- Born: March 5, 1916 Oklahoma City, Oklahoma
- Died: January 28, 2001 (aged 84)
- Education: Wells College
- Occupation: Journalist
- Known for: Philanthropy Founder of Inasmuch Foundation

= Edith Kinney Gaylord =

American journalist and philanthropist

Edith Kinney Gaylord (March 5, 1916 – January 28, 2001), also referred to as Edith Gaylord Harper, was an American journalist and philanthropist.

==Early life==

She was born in Oklahoma City, Oklahoma on March 5, 1916, to parents Inez and E. K. Gaylord. Her father was editor and publisher of The Oklahoman and The Oklahoma City Times. She spent two semesters in private school in Switzerland, then returned to Oklahoma City to attend public schools and graduated from Classen High School. She briefly attended Colorado College in Colorado Springs before graduating from Wells College in Aurora, New York in 1939 with a Bachelor of Arts degree.

==Career==

Gaylord began her journalistic career reporting for her father’s newspaper and radio station in Oklahoma City. In the summer of 1942, she was hired by the Associated Press in New York and was transferred five months later to their Washington, D.C. bureau. She was the first female employee on the general news staff.
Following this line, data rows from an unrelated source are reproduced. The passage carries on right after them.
Each row is a point. A path goes straight from each point to the next, and from the last back to the first. The post is the endless flat space through its rows: a point in 2 columns, a line in 3, a plane in 4, and so on, so that a path can go around it. Count how often the path circles the post. Going back the other way cancels.

Post, one row:
[[-22  -5]]
Path, 22 rows:
[[-56 -38]
 [-63 -52]
 [ -5 -16]
 [ 23 -23]
 [-32 -43]
 [-53 -23]
 [-64  15]
 [-28  34]
 [ 37   8]
 [ 33 -34]
 [-31 -21]
 [-94 -16]
 [-46  22]
 [-14  26]
 [ 33  -4]
 [ -3 -31]
 [-48 -53]
 [-86 -10]
 [-29  13]
 [  2  16]
 [ 10  -6]
 [  3 -33]]
Times around: 3

Post (7 x 8):
[[-26  19  -9   1 -56  43   7  28]
 [ 20  22  10 -28  37  10 -73  10]
 [-32 -66  51  51  24 -16 -12  11]
 [ 27  12  -5  -4  35 -38  68 -41]
 [-52  -7 -13 -21 -36 -21  87 -17]
 [-19 -43 -12  14 -16 -32  29  -7]
 [ 32  -9  39 -10 -29 -45  26  20]]
Path, 20 rows:
[[-31 -24 -30  29 -44 -15  77   6]
 [-12 -60 -22  27  33 -24  64 -17]
 [ 48 -85  20  40  -9 -42  28 -12]
 [ -9 -19  79 -21 -21 -55  53  -3]
 [-10 -39  33  48 -25  -4 -16   3]
 [ 30   5  59   8 -58   7   6  39]
 [  9 -11  21 -29  28 -13 -10  -2]
 [ -3 -43  25  20  32   2 -22  56]
 [-53  47   8 -69  -2 -31  21   0]
 [-95 -16  50   2 -11 -24  44 -27]
 [  8   9  19  26  11  17  45 -24]
 [  4 -28 -35 -68 -37 -25  12   2]
 [ 63 -10  -9   5 -57  19  18  59]
 [-28  34 -21 -24 -18 -15  89   6]
 [-27  47   7  10 -32  29  21  17]
 [ -8  -4  -1 -33 -56 -40  12  -6]
 [-42 -74   6  41 -14 -16  53 -21]
 [-61 -25  31 -23 -43   7  30  36]
 [  2  30  13 -37  36 -10  14  31]
 [-86  10   8 -34  62 -13 -11 -18]]
Times around: 2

While working for the AP in 1943, Gaylord followed Madame Chiang Kai-Shek, the First Lady of China, on her tour of the United States. In 1944, Eleanor Roosevelt was the first U.S. First Lady to call her own press conference. She insisted that any journalist covering the next conference be a woman. The AP assigned Gaylord to the task. Gaylord was elected president of the National Women’s Press Club in 1944. While in that role, Gaylord served as Mrs. Roosevelt’s media liaison and then secretary of Roosevelt’s Press Conference Association.

Gaylord returned to Oklahoma City after the end of World War II, but rejoined the Associated Press in the early 1950s, covering the 1953 coronation of Queen Elizabeth II in London and other major events. She came back to the family business in 1963. Gaylord served as a member of the board of directors and corporate secretary for The Oklahoma Publishing Company.

==Philanthropy==
Gaylord quietly began her philanthropy efforts in the 1960s, often donating anonymously to those in need. In 1982 she founded both Inasmuch Foundation and Ethics and Excellence in Journalism Foundation to carry out her giving. In 2014, the corporate entities merged and EEJF became a wholly owned subsidiary of Inasmuch Foundation.

Gaylord became a charter trustee at Colorado College in Colorado Springs and was awarded an honorary Doctor of Humane Letters degree from the college in 1992. The University of Oklahoma also presented Gaylord with an honorary Doctor of Humane Letters degree in 1997 for her contributions.

==Legacy==
Gaylord died on January 28, 2001 at St. Anthony’s Hospital in Oklahoma City, the same hospital where she had been born 84 years earlier.

Universities in several states have honored the memory of Gaylord by naming new academic centers or professorships for her.

- University of Oklahoma, Gaylord College: Edith Kinney Gaylord Library
- Oklahoma City University, Ann Lacy School of American Dance and Arts Management: Edith Kinney Gaylord Center
- Arizona State University, Cronkite School of Journalism: Edith Kinney Gaylord Visiting Professorship in Journalism Ethics
- University of Maryland, College Park, Knight Hall for Journalism: Edith Kinney Gaylord Library and Resource Center
- Colorado College: Edith Kinney Gaylord Cornerstone Arts Center and Edith Gaylord House

== Family ==
Edith's father E.K. Gaylord was editor and publisher of The Oklahoman and The Oklahoma City Times.

Edith's brother Edward Gaylord inherited controlling interest of The Oklahoman in 1974. He also purchased the Grand Ole Opry in Nashville, Tennessee and created the cable television channels The Nashville Network (TNN) and Country Music Television (CMT).

Edith's niece Christy Gaylord Everest served as Chairman and Chief Executive Officer of Oklahoma Publishing Company from 2003 to 2011.